"Sir!" I had not been addressed as such before since a time that seemed like a phase of my being in another world. She showed me across the hall into a large room that was only partly lighted by an oil-lamp on a round table, and said:
"Will you be seated, sir? Miss Grey will be here in a minute or two." Saying this, she closed the door.
It was a large room, papered with a rich but gloomy-looking red paper. Several bookcases stood against the walls, stored as far as I could see with well-bound volumes. The furniture was simple but massive. Two or three substantial-looking arm-chairs, several equally substantial-looking ordinary chairs, a mantel-piece of solid-looking marble on which were a few somber-looking ornaments, and a marble clock, and in the center of the room, a heavy round mahogany table on which were a few books, and the lamp, which seemed only to show the darkness of the room. I sat down with a palpitating heart, for there was something weird about the whole scene. It was twenty-seven minutes past nine by the clock when the servant shut the door, so that I was three minutes before my time. The minute hand of the clock was just pointing to the half-hour when a carriage drove up to the house, and a minute afterward the hall-door opened, and then a tall female figure glided noiselessly into the room, and, having shut the parlor door, said, as I rose:
"Please be seated; you must excuse me for wearing this veil until we have finished a conversation which I shall make as brief as possible."

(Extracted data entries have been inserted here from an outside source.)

Each row was made from one small tree. Brackets hold a mark, then the marks that hang from it, in alphabetical order. Every link used is in the known rows. Write each row's tree.
In the rows, zero is written as 128.
Known rows:
(nelegad (taneg (puvudiv sipib))): [139  98 103 101  88 104 101 216 138 152 108 115 114 123 143 129 133 147
 111 115 156]
(miduli (zudegi (taneg (nelegad kazu) (puvudiv sipib)))): [151 111 127  60  94 114 139 228 152 152  80 124 106 147 159 160  40 113
 100 113 157]
(nelegad kazu moziv taneg): [120 147 148 132  94 108 102 120 105 149 118 109 124 123 168 147 119 155
 120 120 176]
(miduli (puvudiv taneg) zudegi): [169  94 127 126 119 112 130 193 145 115  92 108 101 161 160 157  63  86
 137 113 152]
(sipib (nelegad kazu moziv) (puvudiv miduli taneg)): [169 123 165 110  53  94 111 100 144 164 114  94 105 124 143 145  80 112
 104 106 152]
(zudegi miduli (taneg nelegad puvudiv)): [168  91 137  68  82 105 158 179 177 161  87 139 102 140 162 132  85  97
 111 134 132]
(sipib (nelegad taneg)): [133  97 132 140  93 106 106 132 135 148 120 100 108 107 155 150 156 145
  98 127 153]
(moziv (nelegad (taneg puvudiv))): [121 125 114 121  88  94 125 168 135 149  95 113 119 121 164 147 145 136
  87 116 160]
(moziv nelegad): [120 130 142 144 101 113 124 128 135 142  95 107 103 117 146 157 143 101
 109 124 164]
(zudegi miduli (taneg nelegad)): [161  96 150 100  85 108 143 158 174 161  87 133  96 124 159 146  97  89
 125 141 134]
(taneg (nelegad kazu moziv) (puvudiv miduli sipib)): [168 143 144  64  68  98 104 166 143 175 100 123 117 136 163 144  70 139
  95 120 164]
(taneg (nelegad moziv) puvudiv): [171 129 139 101  71  99  99 137 138 166 113 126 114 148 158 126 105 152
 105 133 164]
(taneg (puvudiv sipib)): [146  98 115  96  99 119 112 196 146 146 103 114 105 135 130 129 119 123
 116 114 157]
(puvudiv miduli (sipib nelegad) taneg): [174  81 140 111  72 108 105 167 156 150 100  96  94 116 140 149 119  89
 104 116 140]
(nelegad taneg): [128 109 127 142  92 107 103 155 137 144 114 111 109 112 152 140 153 134
 123 127 154]
(taneg (nelegad kazu) (puvudiv (miduli zudegi))): [166 126 138  69  85  98 146 160 164 154 100 124 113 138 177 154  60 103
  85 120 153]
(nelegad kazu moziv (sipib (puvudiv (miduli zudegi))) taneg): [161 158 139 113  54 104  96 119 146 165 137 109 129 134 177 154  52 156
  97  92 158]
(miduli (puvudiv taneg)): [156  96 135 130 112 109 122 178 141 120  93 101  96 150 140 141  95  96
 138 119 148]
(zudegi (miduli puvudiv) (taneg (nelegad kazu sipib))): [161 123 152  80 117 119 154 157 156 150  88 117 108 152 171 155  26 121
 109 113 138]
(kazu (nelegad moziv sipib (taneg puvudiv))): [151 121 137 124  73 101 101 126 119 153 141  94 143 143 182 124 127 204
  96 100 174]
(kazu (nelegad sipib)): [141 106 155 145  93 121 118 117 133 145 130  81 118 127 151 134 139 146
 114 105 161]
(puvudiv miduli): [148 109 142 122  81 114 123 130 162 139 110 110 100 121 152 145 135  91
 117 134 144]
(zudegi miduli): [150 101 146 122 110 122 143 131 155 149 108 122 104 119 154 139 124  84
 136 128 148]

Write each row's tree:
[164  91 122  83  81 113 120 170 163 151 106 107 103 123 145 146 117 118
  84 118 146] -> (taneg (puvudiv miduli (sipib nelegad)))
[164 143 155  77  69 108 111 176 154 155  89 126 110 140 180 180  34 104
 110 125 159] -> (puvudiv (miduli (zudegi (taneg (nelegad kazu moziv)))) sipib)
[165  91 137 102  59 107 141 146 196 140 104 110  92 127 151 174  80  83
  99 122 130] -> (sipib nelegad (puvudiv (miduli (zudegi taneg))))
[166 124 147  48  85 110 137 183 147 174  82 136 114 144 168 143  40 124
 114 120 156] -> (zudegi miduli (taneg (nelegad kazu moziv) (puvudiv sipib)))
[170 131 144 141  44  88  98 126 159 168 146  99 135 124 185 153  90 167
 104  95 159] -> (kazu (nelegad moziv (sipib (puvudiv (miduli zudegi))) taneg))
[170  88 139 115 122 107 148 173 153 131  91 115 101 143 156 139  78  76
 147 117 140] -> (zudegi (miduli (puvudiv taneg)))
[179 134 146 100 111 101  97 203 121 152  86 116 111 158 168 167   8 120
 131 109 174] -> (miduli (puvudiv sipib (taneg (nelegad kazu moziv))) zudegi)
[177 141 161 108  41 103  97 108 140 165 123  93 113 147 143 126  57 129
 111  91 150] -> (nelegad kazu moziv (sipib (puvudiv miduli taneg)))
[142 129 150 153  76 106  90 108 115 155 144  91 136 127 180 137 140 191
 111 106 174] -> (kazu (nelegad moziv sipib taneg))
[162 123 114  90  60  96  89 181 145 156 117 123 124 129 170 138 114 150
 105 121 160] -> (nelegad moziv (taneg (puvudiv miduli sipib)))
[157  97 134 105 136 117 131 201 126 129  86  94 102 143 153 177  35 100
 114  99 164] -> (miduli (puvudiv (sipib (nelegad kazu)) taneg) zudegi)
[170  90 136 111  70 106 100 189 156 144  98 104  96 125 136 140 115  78
 126 115 141] -> (puvudiv miduli sipib taneg)
[155 119 146  55  69 118 130 151 140 140  95 107 111 145 167 162  70 131
  84 115 158] -> (zudegi (taneg (puvudiv miduli (sipib (nelegad kazu moziv)))))
[176 107 149  97  77 117 130 144 169 166 101 120 106 139 161 137  79 113
 109 122 129] -> (zudegi miduli (taneg (nelegad sipib)))
[184 108 146 127  66 104  90 153 140 170 112 100 107 144 142 118 100 131
 107 113 142] -> (puvudiv (taneg (nelegad sipib)))
[178 118 155  96  83 112 106 146 128 147 103 102 112 137 176 172  52 100
 102 105 167] -> (puvudiv (miduli zudegi) (sipib (nelegad kazu moziv)) taneg)
[173 121 154  97 100 105 133 155 163 149  88 138 105 154 180 161  53 112
 137 140 148] -> (zudegi (miduli puvudiv) (taneg (nelegad moziv)))
[167 124 155 114  78 109 106 142 126 171 107  96 108 142 144 124  77 134
 101 102 150] -> (puvudiv (taneg (nelegad kazu sipib)))
[144 144 126 135  46  87  98 134 166 172 118 101 117 106 152 150 121 141
  81  99 140] -> (moziv (nelegad (sipib (puvudiv miduli)) taneg))
[190 148 169 102  51 101  91 110 129 172 115 104 117 150 172 133  60 136
  97 108 153] -> (puvudiv miduli (taneg (nelegad kazu moziv sipib)))
[169 101 112  80  88 115 126 205 170 140 104 123 110 141 159 153  85  91
 105 114 150] -> (taneg (puvudiv (miduli zudegi) sipib))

I recognized the voice of Miss Grey, but it was if anything more calm than when we parted. I sat down again on a chair at some distance from the table, whilst the lady drew her chair near to the table and took out of her pocket a notebook and pencil. She had on a cloak that hid her form, but I thought I could detect the same grace and dignity of carriage.
"As we are strangers," she continued, "you will, I hope, pardon me for making a remark that would otherwise be highly impertinent. But your conduct to-day has satisfied me that in speaking to you I am speaking to a high-minded gentleman, who, if he should decline the proposition which I am going to make, will at least feel in honor bound to observe silence both about this interview and the names I shall have to mention."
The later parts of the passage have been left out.